You Can’t Secure What You Can’t See
Timothy Rooney
01. Sept. 2023
Considering that the first step in connecting to an Internet site such as a website entails a domain name system (DNS) query to translate the text-based site name to an IP address, we can posit that the DNS query (and response) essentially comprises the preamble to an IP connection. When investigating why a given device with a particular IP address initiated a connection to a suspicious Internet site, the DNS query and response may provide a clue, if not the answer as to what was the intended destination by query name, and what was the answer, perhaps nefarious, by the resulting response.
Open your eyes to better security
Given many such cyberthreat investigations (CTIs) occur some time after an initial connection establishment, given the delay in detecting, qualifying, and reporting a potential incident, retention of connection details, including DNS details, enables full visibility to each aspect of the potentially nefarious activity. Passing DNS log data with other system log messages to a security information and event management (SIEM) system enables aggregation and centralization of connection details, though data volume and pricing may quickly become exorbitant. In addition, many DNS systems provide logging of DNS queries but logging of responses may require additional configuration.
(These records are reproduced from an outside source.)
In the data rows, zero lies at 7.5, halfway between 7 and 8.
Some points, one per row:
[7,9,7,8,7,6,10,10]
[6,9,7,11,8,6,9,8]
[9,6,7,11,4,5,7,8]
[10,7,6,7,5,7,11,6]
[7,7,7,5,9,12,6,4]
[6,9,9,11,6,7,6,7]
[10,6,5,6,10,5,10,8]
[5,9,11,5,6,6,6,7]
[7,4,10,7,10,9,9,6]
[10,4,6,7,6,7,11,6]
[10,7,4,7,10,7,9,8]
[6,9,9,5,10,8,9,6]
[12,6,5,7,5,7,10,7]
[6,11,11,6,6,8,3,7]
[5,8,8,8,6,8,8,10]
[6,10,9,9,8,5,5,5]
[7,8,8,10,7,6,5,11]
[8,10,7,4,9,9,8,9]
[5,9,11,7,7,6,7,7]
[7,9,7,10,8,6,7,8]
[11,7,6,7,5,6,10,7]
[8,7,8,10,6,6,5,11]
[9,4,10,8,8,10,9,7]
[7,7,9,4,11,10,8,4]
[6,10,10,4,6,8,7,8]
[6,9,8,11,6,7,7,7]
[10,4,8,7,7,11,8,7]
[10,7,4,7,10,9,8,7]
[7,8,9,5,11,9,8,5]
[5,8,9,9,6,8,6,10]
[7,6,9,6,11,8,9,5]
[10,3,5,7,8,7,11,7]
[7,9,10,4,7,9,7,10]
[7,6,7,5,10,11,7,7]
[4,8,6,8,6,7,9,11]
[6,9,7,11,7,7,9,7]
[8,7,5,6,11,10,7,3]
[8,6,6,5,10,11,7,7]
[6,6,7,6,10,11,7,5]
[7,8,10,4,6,9,6,10]
[6,7,9,9,6,8,4,10]
[6,10,11,4,5,8,4,7]
[8,7,7,10,8,5,5,9]
[11,5,4,7,6,10,9,6]
[6,9,7,10,8,6,5,11]
[7,5,6,5,11,10,6,6]
10 more points follow, each with its number after it:
[4,8,8,10,5,8,7,10] 0
[10,7,8,9,6,7,9,9] 1
[10,6,6,7,5,7,11,5] 2
[6,9,8,11,6,7,8,7] 3
[5,9,9,11,6,7,7,8] 4
[11,5,5,7,6,11,8,6] 5
[9,8,4,7,11,9,7,6] 6
[8,11,7,5,10,9,7,8] 7
[10,5,6,6,10,5,10,8] 8
[10,6,5,6,10,6,10,8] 9
Which three of these numbered points are nearest to each point below, looking only along the 2 directions in which the first points spread most? Their numbers follow each, nearest first.
[11,7,4,6,6,5,10,7] > 2 8 9
[11,6,5,8,4,9,9,6] > 2 8 9
[9,8,4,6,11,9,6,7] > 6 5 7
[7,7,8,10,6,6,5,11] > 0 4 3
[8,9,10,8,9,8,6,3] > 7 6 3
[10,8,7,8,6,5,10,9] > 1 3 2
[7,10,10,5,9,9,8,6] > 7 6 3
[6,10,11,5,8,9,7,7] > 7 4 0
[6,10,9,5,9,8,9,7] > 7 6 3
[9,7,8,7,8,4,10,9] > 1 3 2
[8,10,8,4,8,9,8,10] > 7 6 3
[10,3,5,7,7,7,11,6] > 9 2 8
[9,6,5,7,11,8,10,6] > 5 9 6
[8,9,9,4,7,9,7,10] > 7 3 4
[9,3,7,7,8,10,9,8] > 5 9 6
[5,9,7,10,7,7,10,9] > 3 1 4
[7,9,10,5,10,9,8,5] > 7 6 5
[8,6,7,10,7,5,4,9] > 3 0 4
[9,5,8,10,5,5,9,8] > 1 3 2
[4,8,7,10,5,7,8,10] > 0 3 4
[8,8,7,10,8,5,6,9] > 3 1 0
[10,8,5,8,5,6,9,9] > 1 2 3
[12,6,3,7,6,6,10,7] > 2 8 9
[10,3,7,7,7,9,9,7] > 9 5 8
[5,9,8,10,6,7,10,9] > 3 0 4
[8,9,10,7,9,10,6,3] > 7 6 5
[6,10,10,4,7,8,8,8] > 7 4 0
[6,9,11,8,7,9,7,9] > 4 0 7
[6,10,11,5,8,9,7,8] > 7 4 0
[9,5,7,7,9,4,10,8] > 2 8 9
[10,7,4,7,10,8,8,7] > 5 9 8
[7,11,6,5,11,9,7,7] > 7 6 5
[9,7,5,6,10,10,7,7] > 6 5 9
[8,10,9,9,9,7,6,3] > 7 3 6
[7,10,9,9,9,7,6,3] > 7 3 4
[8,8,9,6,9,11,6,4] > 7 6 5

Cygna Labs = DNS flexibility
Cygna Labs offers two DNS management solutions, or more broadly, DDI (DNS/DHCP/IPAM) solutions, to provide centralized configuration, monitoring, and management of DNS servers distributed throughout your enterprise network, including private or public clouds, and leading public cloud DNS systems. Our VitalQIP and Diamond IP DDI solutions afford customers consistent, accurate, and simple management of disparate DNS deployments on multi-vendor, multi-cloud DNS platforms.
Cygna Labs parallels its DDI flexibility with its DDI visibility and security products, offering DDI Guard software for VitalQIP customers and IPAM Auditor appliances for IPControl customers. Both solutions enhance respective DDI implementations, offering centralized collection, consolidation, and reporting of DDI transactions, with summary visualizations, graphical predictive reports, and drill-down to packet-level details.
Cygna Labs DDI security
DDI Guard offers centralized visibility to DNS (and DHCP) packet-level transactions across your network, providing dashboards, reports, and alerts for anomalous conditions. An archive system is also available to store more data over time to address retention and compliance requirements. IPAM Auditor likewise provides insight into DNS queries and responses (and DHCP) with rich graphical dashboards and reports, and packet level drill-down for forensics. Both solutions provide these features plus drill-down to individual DNS queries and responses to enrich CTI, enabling full visibility to the DNS preamble.